Enjoy your garlic-laden soup, remember all the health benefits being explored by researchers, and take some breath mints around with you the next day!

Friday, February 29, 2008

birthdays are bad

birthdays are bad, christmas is bad, any excuse to eat crap and drink is bad.

since the OH and myself both had birthdays recently, i've had no opportunity to recover from christmas. What have I learned?

That home-made White Russians are delicious. But don't overdue the Kahlua.

We have deep-fried chips instead of oven ones about twice a year. We've had them three days running now. I'm just about ready to puke.

But I must finish up the chocolates first.

Wednesday, July 18, 2007

coffee coffee coffee jibber jibber jibber

I am in no position to criticise someone else for lack of self-control. I am unable to have coffee in the house and not chain-drink it. I had three cups this morning on an empty stomach while writing my new Ellora's Cave masterpiece. And more since lunch.
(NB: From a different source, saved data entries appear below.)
One turning vector, and how many ticks it has turned
The counts run from 0 to 579.
[  5  11 -10  -6  -6  14  -2  11  -1  -3 -10  12   6   2  -3 -13  -2   5
  -5 -12  -5  -7   3  -7   1  -3  14  -2 -14   5   0   8  -2  -3 -12   4
  -3   0   2  14  15  -4  -7  21 -13 -14 -12   1  10 -21  17   1   7  12
   0   7  -5   3  -2   0   3   4   4   3  10  -1 -11   4] : 301
[  4  15  -6  -8   1  11   3   4  -2  -1 -11  10  12   7  -3   3 -10   3
  -7  -3  -3 -12   7   0   6   2  10  -8  -8   3   8   1  -6  -5  -9   6
  -5   4   3   9  13   0 -11  24 -11 -10 -10  12   6 -17   5   3  17   5
   5  -2 -11  17   4   3  11  16   4   7  11   7 -11   7] : 392
[ -1  13 -13  -5   1  11  -5   0   1   1  -6  18   9   0  -4 -13  -4   0
 -12  -9  -4  -4   4  -5  -1   2  17   3  -6   3   2   4 -12  -2  -4  11
   6   2   0  13  14 -11  -9  20 -10   0 -14   2  10 -17  13  -7   9  15
   3   0   4   6   2  -4   8   6  -1   2  10  -9 -11   0] : 531
[  8   8  -5  -3  -7  14   1  -3  -2  14  -5  10  11   9  -5  -2 -12  -4
  -8   3 -10  -9   3  -2   1  -4  11  -2 -13   4  -2  15  -7  -5  -2   2
   5 -12  -4   0  24 -10  -9  16 -16   0 -13   4   0 -22   3  -4   3   5
   9   4  -2   7  -5   0  10  13  -5   2   8   3 -13  12] : 324
[  5  12  -8  -6   0  11   0   9  -3   0 -16  14   7   1  -4  -9  -2   8
  -5  -8  -4 -15   6  -4   1   0  11  -2 -16   5   4   5  -4  -5 -13   1
  -2  -5   2  14  13  -6  -9  24 -16 -11 -11   6   8 -21  15   6  10  11
  -1   4  -3   9   0   0   5   8   8   9   6   1  -8   4] : 372
[  2   8  -7  -3  -8  13   3   4  -6   8 -15  13   7  16   0 -18 -10   1
  -2  -7  -7 -12  -1  -5  -3  -6  19   3 -12   1  -4   5  -7  -2 -10   5
   2 -11  -7   1  19 -10  -7  12  -8 -11 -18   0   2 -19   7  -3  -2   2
   7   3  -1  10  -4   6   4  -5  -4   3  12  -5 -13   5] : 559
[ -2  14 -10  -5  -2  10  -1   1   3   6  -7  15   8  12  -5 -19 -12   2
  -5  -3  -7  -5  -4  -5  -2   0  17  -3  -5  -2   0  -1 -16  -5  -6  11
   2   1  -1   4  19  -9 -10  21 -14  -1 -18  -1   4  -9   6  -2   5   8
  -2   1   0  16  -1   7  -2   5  -9   3   8  -8 -15   5] : 173
[  6  15  -8  -7  -3  14  -2   5  -3   2 -11   9   0   1  -1  -7   0   5
  -8 -11  -5 -10   5   2   5  -2  15  -2 -10   2   6   4  -4   2 -11   9
  -2   0   3  11  10  -1 -10  29  -7 -10  -9   4   1 -14  13  -2  13  13
   5  -4  -2  12  -2  -7  10   5   4   6  19   4 -17  -1] : 159
[  6  10  -5  -7  -7  15   4   2  -1   1  -5   8  13   9   2   6 -10  -5
  -7  -7  -4  -7   4  -3   6  -3  14  -5 -10   0   3   8  -4   2  -7   4
  -7   5   1   8  16   0  -7  24  -6 -10 -12   9   5 -18   5  -4  13   2
   9   1 -13  17   1   2  13  13   3   3  17   9 -16   9] : 464
[  8  11  -1  -3 -17  17  -1   4   1   3 -12  10   4  12   2 -10  -6  -2
  -4 -13  -2  -8   1  -4   5  -5  21   0  -9  -3  -4   5  -4   1 -12   6
  -2  -3  -4   3  15  -2  -3  17  -3  -9 -17   2   0 -17   8  -6   3   1
   5   5  -6  13  -5   2   9  -6  -5   2  16  -2 -16   5] : 47
[  8   9  -7  -3 -13  16   0   0  -3   5  -7  11  10  16   0  -2 -12  -6
  -6  -5  -6  -9   2  -1   3  -5  17  -2  -8  -2  -4  10  -5   1  -4   5
  -3  -4  -5   1  23  -4  -8  16  -1  -8 -16   7   2 -21   2 -12   4   4
  14   3 -11  11  -2  -1  12   6  -6  -3  18   2 -15   7] : 201
[  0  11 -12  -7   5  10  -1  -2  -2   3  -3  17  11  11  -4  -5 -14  -2
  -8  -1  -8  -5   1  -6  -2   1  13  -4  -5   5   2   5 -14  -7   0  10
   2   1   0   7  23 -12 -13  16 -15  -2 -12   3   8 -17   3  -8  10  11
   9   0  -2   9   4   1   6  18  -2  -2  10  -6 -12   2] : 429
[  1  17  -6  -6   1  10  -2   0  -4   4 -18  20   9  14  -2 -14 -14   1
  -8  -3  -4 -12   2  -4   1   2  20   4  -2   1   0  -2 -14  -3 -10  10
   8  -6  -7   3  17  -8  -8   9  -9  -3 -16   5   4 -18   5 -10   9   2
   6  -2   0  14   5   0   7  -3  -4   5  10 -12 -10   1] : 347
[  3  16   0  -4   5  12   5   5  -8   5 -23  17   9  11   3  -3 -10   2
   0 -10   1 -14   2  -9   4  -5  16   1 -12   2   5  -1  -8  -4 -19   1
   5  -6  -2   6  10  -2  -6  13 -12 -12 -12   5   1 -16   7   2  10  -6
  -2  -1  -5  15   3   5   6  -1   6   8  11  -1  -9   3] : 187
[  0  14  -9  -6  10   9   0  -3  -5   5  -9  21   7  11   3   2 -12  -3
  -7  -6  -1  -6   1  -6   2  -2  17   0  -4   5   7   3 -10  -2  -7   9
   5   1  -2   5  14  -4 -10  17 -14  -7 -10   6   2 -14   5  -9  16   3
  11  -9  -3  12   6  -2  11  10   4   0  19  -2 -13  -4] : 236
[ -3  11 -10  -7  12   7   3   1  -7   5 -11  19  16   6  -7  -7 -12   2
  -8   3  -5 -11   5  -5  -3   1  10   2 -12   8   4   3 -10  -6  -6   2
   6  -5  -4   8  19 -11 -12  16 -16  -4 -12   6  11 -19   8   3   7   7
   3   1  -3  12   5   5   6  13   5   8   5   3  -5   7] : 552
[  4  18   1  -5  -1  13  -2   3   1   0 -19  17  10   5   1  -6  -6   1
  -7 -12   1 -10   5  -3   7   2  17  -1  -7  -1   6  -4  -7   0 -15   5
   4   4   0  11   6   1  -4  22  -6  -7 -14   8   5 -17  12   1  16   2
  -2   0  -6  20   3  -1  10  -4   1  10   9  -4 -11   5] : 85
[  4  10 -13  -7  -5  13  -1   5  -3  -3  -8   9   4   7  -2 -13  -4   4
  -6 -11  -8  -9   5  -1  -2  -4  16   1 -12   2   0   7  -2   6  -9   7
  -8  -1   0   9  14  -4 -12  25  -3 -18 -13   5   7 -15  14  -4   5  12
   7  -3  -8  11  -1   0   9   5   3   3  20   5 -16   2] : 231
[  1  12  -5  -7   2  15   1  -3   0   9  -1  13  13  11   1   7 -15  -9
  -4  -5   0   0   0 -12   5  -6  16  -4  -9   4   4   9  -8  -6  -6   4
   1   4   1   6  18  -4  -6  21 -17  -3 -12   2   2 -15   2  -5  15  -1
   4   1  -8  11   5   5   8  18  -1  -1  14   3 -15   4] : 23
[  0  19   0  -7   2  15  -1  -2   2  12  -6  16  10  12   3  -1 -12  -5
  -5  -7   1  -3  -4  -9   7  -5  18  -6  -7   0   6  -1 -12  -4 -12   9
   6   3   2   3  11  -4  -6  23 -17   1 -12   0  -2  -5   4  -1  15  -2
  -2  -4  -2  18   4   5   4   6  -4   3  13  -2 -18   0] : 543
[  6  17  -3  -7  -5  13  -4   8   1   1 -16  13   4   3  -2  -8  -3   7
  -8 -10  -5 -11   5   0   7   4  13  -6  -6   0   3   0 -10  -4 -13   8
  -2   1   5  12  13  -2  -6  22 -11  -8 -11   7   7 -20  10   0  16  10
   1   2  -2  14  -1  -5   6   3   1   7   8  -4 -13   3] : 423
[  9  13   1  -2  -7  17  -3   5  -1   8 -16  20   6   9   3  -2  -4  -4
  -6 -14   2  -4   0 -11   8  -6  18  -1  -9   2   1  11  -8  -7 -15   3
   6  -7   0   8  15  -4  -2  13 -15  -6 -14  -1   0 -21  10  -7  12   1
   0   5  -1   4  -1  -2   8  -1   2   2  10  -7 -11   0] : 453
[  6  11  -5  -4  -3  16   0  -2  -5  15  -6  10   9   9  -3   2 -10  -1
 -10   2  -8 -13   4   4   7  -2  11  -4 -11   2   4  11  -7  -3  -4   5
   3 -13   0  -2  20  -5 -11  21 -14  -1  -9   9  -4 -18   1  -5   8   4
  11  -2   1  13  -2  -3  12  15  -2   4  10   7 -15   7] : 395
[  7  10  -9  -5 -13  13  -1   2   4  -3  -5   7  10  10  -7 -13  -8   0
  -9  -4 -10  -8   3   1   0   0  15  -5  -9  -3  -2   6  -6   1  -4   7
  -5   1  -1   7  19  -7  -9  25  -5  -6 -15   6   8 -17   9  -2   5  11
   5   6  -6  17  -3   3   5   8  -8   3  11   2 -17  12] : 354
[  2  17  -1  -3  -6  13   1   2   6   3 -10  14  14  13   1  -6 -14  -7
  -6 -10   3  -2  -2 -13   7  -1  21  -4  -6  -2  -2   1 -13  -4 -10   7
   4   7  -2   8  13  -4  -2  17  -8   0 -19   2   5 -13   6  -5  13  -1
  -3   6  -8  16   3   7   6   2  -8   1  11  -6 -16   7] : 278
[  4  12  -7  -7  -2  14   3  -6  -4  11  -6  10  10  14   2  -1 -16  -8
  -7  -2  -7 -11   2  -1   5  -4  16   1  -8   1   1   8  -8   2  -3   9
   2  -6  -7  -5  18  -4 -10  18  -5  -1 -13   6  -4 -13   0 -10   5   1
  13  -6  -4  21   0   1  14   8  -5   2  20   5 -16   3] : 131
[  5  13  -6  -5  -2  13   2   1  -9  10 -18  15   9  13   1  -6 -12  -1
  -7  -5  -4 -15   6   1   3  -2  17   4  -8   1   1   4  -5   3  -7   6
   4 -13  -7  -1  17  -6  -8  10  -3  -9 -14  10  -2 -20   5  -7   3   2
  13  -4  -3  17  -1  -3  13  -3  -1   5  17  -1 -10   3] : 8
[  7  19   5  -5  -7  15   2   3   1  10 -16  12  11   6  -1  -4  -9   2
  -5  -6  -2 -12   3  -3   9  -2  12  -7 -12  -1   3   1  -8  -6 -16   3
   1  -3   1   3  10   0  -5  23 -12  -1 -14   6  -2 -14   6   5  12  -2
  -4   4  -4  22   0   5   4   3  -2  12   5   4 -15  11] : 137
[  1   8 -13  -5   2  12  -3  -1  -8   7  -7  19   8   7   0  -8  -9  -2
  -6  -6  -6  -7   1  -8  -4  -4  18   4 -10   9   1  11  -8  -2  -2   7
   7  -9  -5   7  22 -13 -11  13 -12  -7 -14   1   6 -21   9 -11   3  10
  11   1   2   0   1  -4   9   8   1  -3  14  -4  -9  -3] : 377
[ -3  16  -6  -7   3  11   4   0  -9  14 -16  11   8  13  -2 -19 -12   6
  -3  -3  -7 -13  -1   0  -2  -2  14   2 -11   1   2  -1 -10  -3 -11   8
   5 -11  -5  -3  15  -8 -11  21 -12  -7 -15   1  -2  -9   5   4   2   2
   2  -6   2  21  -1   6   1   1  -2   9  10  -1 -15   4] : 366
[  4  15  -5  -5  -1  15  -1  -4  -6  13 -15  18   9   9   1  -6  -9  -4
  -8  -6  -4 -14   5  -2   4   0  20   5  -6   0   3   3  -9   1  -5   8
  12 -12  -9   0  15  -6  -6  11  -5  -2 -14   6  -4 -17   4 -10   6   0
   9  -2   1  16   0  -2  12  -4  -4   6  14  -4 -11   3] : 9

Maybe manic people just drink too much coffee. Judging by my feelings and activities now (manic writing and crafting) I think it may be at least a partial explanation.

(There is an old comedy sketch show which had a running gag about a has-been Swedish rock-star doing a confessional reality show regarding his caffeine habit. I realise this doesn't exactly make me Lizzy Wurtzel).

Saturday, May 19, 2007

Pizza and crisps for a late Saturday lunch

Who are these size zero nutjobs anyhow?

Food is better than cocaine. You can score it for years without your nose dropping off to start with.